Los Angeles, niveaux souterrains des bâtiments de la CIA.

        Elisha s’ennuyait à mourir. Le médecin lui avait formellement déconseillé de faire de l’exercice, surtout sans son bras en écharpe – et ces idiots de gardes la lui avaient prise, sans doute de peur qu’elle ne se pende ou les étrangle avec… Bien sûr, elle ne l’avait pas écouté, et s’était dit que même en oubliant les pompes, elle pouvait bien faire quelques abdos. Mais après dix contractions, la douleur devint aiguë et quelques gouttes de sang apparurent sur son bandage. Et évidemment, c’était son bras droit qui avait pris, et elle ne pouvait donc pas dessiner – elle n’était ambidextre que pour l’écriture, et n’avait jamais réussi à dessiner correctement de la main gauche.
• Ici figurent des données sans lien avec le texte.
Below is a small trained network, with its code and all its weights. Each question gives an input and a class and asks what happens when units are switched off, that is, made to give their printed mean instead of their output.

import numpy as np


def w(rows, s, z=0):
    codes = np.array(rows[::2]) - 128.0
    scale = np.full(codes.shape[1], s)
    scale[-1] = z or s
    return codes * scale


def f(y):
    return np.maximum(y, 0)


def log_softmax(a):
    a = a - a.max(-1, keepdims=True)
    return a - np.log(np.exp(a).sum(-1, keepdims=True))


def net(x, mask):
    res = np.array(x, float).reshape(1, 4) / 4 @ E
    y = f(res @ A[0][:, :-1].T + A[0][:, -1])
    res = res + np.where(mask, y, B[0][:, -1]) @ B[0][:, :-1]
    return log_softmax(res[-1] @ U[:, :-1].T + U[:, -1])


A, B = {}, {}
E = w([
[117,101,146,131,119],'x0',
[114,77,51,222,25],'x1',
[177,66,75,98,226],'x2',
[198,70,119,2,40],'x3',
],0.0088)
A[0] = w([
[130,128,108,227,200,213],'neuron 0',
[114,32,32,114,241,117],'neuron 1',
[164,139,81,34,85,62],'neuron 2',
[164,100,248,141,171,198],'neuron 3',
[100,165,167,15,131,4],'neuron 4',
[40,175,200,87,105,151],'neuron 5',
[147,47,86,120,206,60],'neuron 6',
[200,120,216,244,165,31],'neuron 7',
[68,159,83,174,197,22],'neuron 8',
[103,124,160,201,197,40],'neuron 9',
[125,110,128,173,2,57],'neuron 10',
[215,136,60,208,73,78],'neuron 11',
[58,77,31,178,97,150],'neuron 12',
[82,170,142,181,139,19],'neuron 13',
],0.0094,0.0028)
B[0] = w([
[146,86,145,71,80,255],'neuron 0',
[124,255,190,181,105,255],'neuron 1',
[126,58,109,228,169,210],'neuron 2',
[75,210,33,63,138,214],'neuron 3',
[143,121,63,169,172,204],'neuron 4',
[119,189,157,152,126,211],'neuron 5',
[117,149,238,140,61,210],'neuron 6',
[162,64,111,98,97,185],'neuron 7',
[135,44,141,114,127,210],'neuron 8',
[147,66,75,103,149,212],'neuron 9',
[166,146,96,199,170,230],'neuron 10',
[46,140,24,116,127,207],'neuron 11',
[105,255,81,90,155,232],'neuron 12',
[159,61,123,193,100,186],'neuron 13',
],0.0076,0.0079)
U = w([
[101,199,232,203,62,142],'0',
[78,181,119,118,125,22],'1',
[96,141,160,134,77,198],'2',
[164,4,142,152,105,4],'3',
],0.011,0.0031)

Each question gives the input, the list of numbers given to net, and the class t.
The units are the neurons (one row each of A and B). Each row of codes is followed by its name. A weight is (code - 128) times the scale printed after its matrix; where a second scale follows, it is the last column's (A, B and U).
mask holds one flag per neuron, in row order. A switched-off neuron (its flag False) gives its mean, the last column of its row in B, instead of its output. The means were averaged over made-up inputs and are rounded, as every weight is.
A unit's drop is (log p(t) with every unit on - log p(t) with that unit switched off) / (log p(t) with every unit on - log p(t) with every unit switched off).
The circuit of an input: a set's keep is (log p(t) with only the set's units on - log p(t) with every unit switched off) / (log p(t) with every unit on - log p(t) with every unit switched off). Starting from the 12 units with the biggest drops (on a tie, the unit counted first), units are removed one at a time, each time the one whose removal leaves the highest keep (on an exact tie, the one counted first), for as long as the keep stays at least 0.8.
circuit, biggest first: the units of the circuit, biggest drop first
k most important neurons: the k neurons with the biggest drops, biggest first
drop of u: that unit's drop, to one decimal
input [7,-7,-6,2], class 1: 2 most important neurons -> [neuron 3; neuron 1]
input [-4,6,1,4], class 1: circuit, biggest first -> [neuron 12; neuron 11]
input [8,-6,5,-7], class 2: 2 most important neurons -> [neuron 1; neuron 3]
input [-1,-3,5,-4], class 0: 3 most important neurons -> [neuron 1; neuron 6; neuron 11]
input [0,-4,1,6], class 3: circuit, biggest first -> [neuron 2; neuron 1]
input [7,-5,8,-8], class 0: most important neuron -> [neuron 1]
input [-8,8,0,-2], class 1: circuit, biggest first -> [neuron 12; neuron 11]
input [6,2,6,4], class 0: circuit, biggest first -> [neuron 1; neuron 6]
input [8,5,-6,-7], class 2: circuit, biggest first -> [neuron 1; neuron 9]
input [-2,-4,4,-6], class 3: circuit, biggest first -> [neuron 8; neuron 12]
input [2,2,-2,7], class 3: circuit, biggest first -> [neuron 1; neuron 2]
input [8,-3,-7,-4], class 2: 2 most important neurons -> [neuron 1; neuron 6]
input [-6,7,6,3], class 1: 2 most important neurons -> [neuron 11; neuron 12]
input [-7,-8,8,1], class 0: drop of neuron 6 -> 0.4
input [-8,8,-6,-8], class 1: drop of neuron 11 -> 0.4
input [2,-5,6,2], class 0: drop of neuron 6 -> 0.3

L’ennui… Elle aurait pourtant dû avoir appris à le supporter, depuis le temps. Mais il lui rappelait sans doute trop l’orphelinat. Et puis, à Halcyon, on ne leur laissait jamais une minute à eux, et si on avait pu les entraîner trente-six heures par jour, on l’aurait fait… Alors Elisha était devenue hyperactive, incapable de ne vraiment rien faire. Il fallait toujours qu’elle remue, qu’elle réfléchisse, qu’elle échafaude des plans ou se remémore des situations. Mais aujourd’hui, elle était si fatiguée…

C’est alors qu’elle entendit les grilles du couloir s’ouvrir ; quelqu’un entrait. Enfin, un peu d’animation ! Elisha attrapa un livre au hasard, pour ne pas avoir l’air aussi disponible qu’elle l’était réellement. Elle compta une dizaine de secondes avant de daigner lever les yeux, et elle vit Kendall, accompagné des agents Weiss et Dixon, debout devant la vitre.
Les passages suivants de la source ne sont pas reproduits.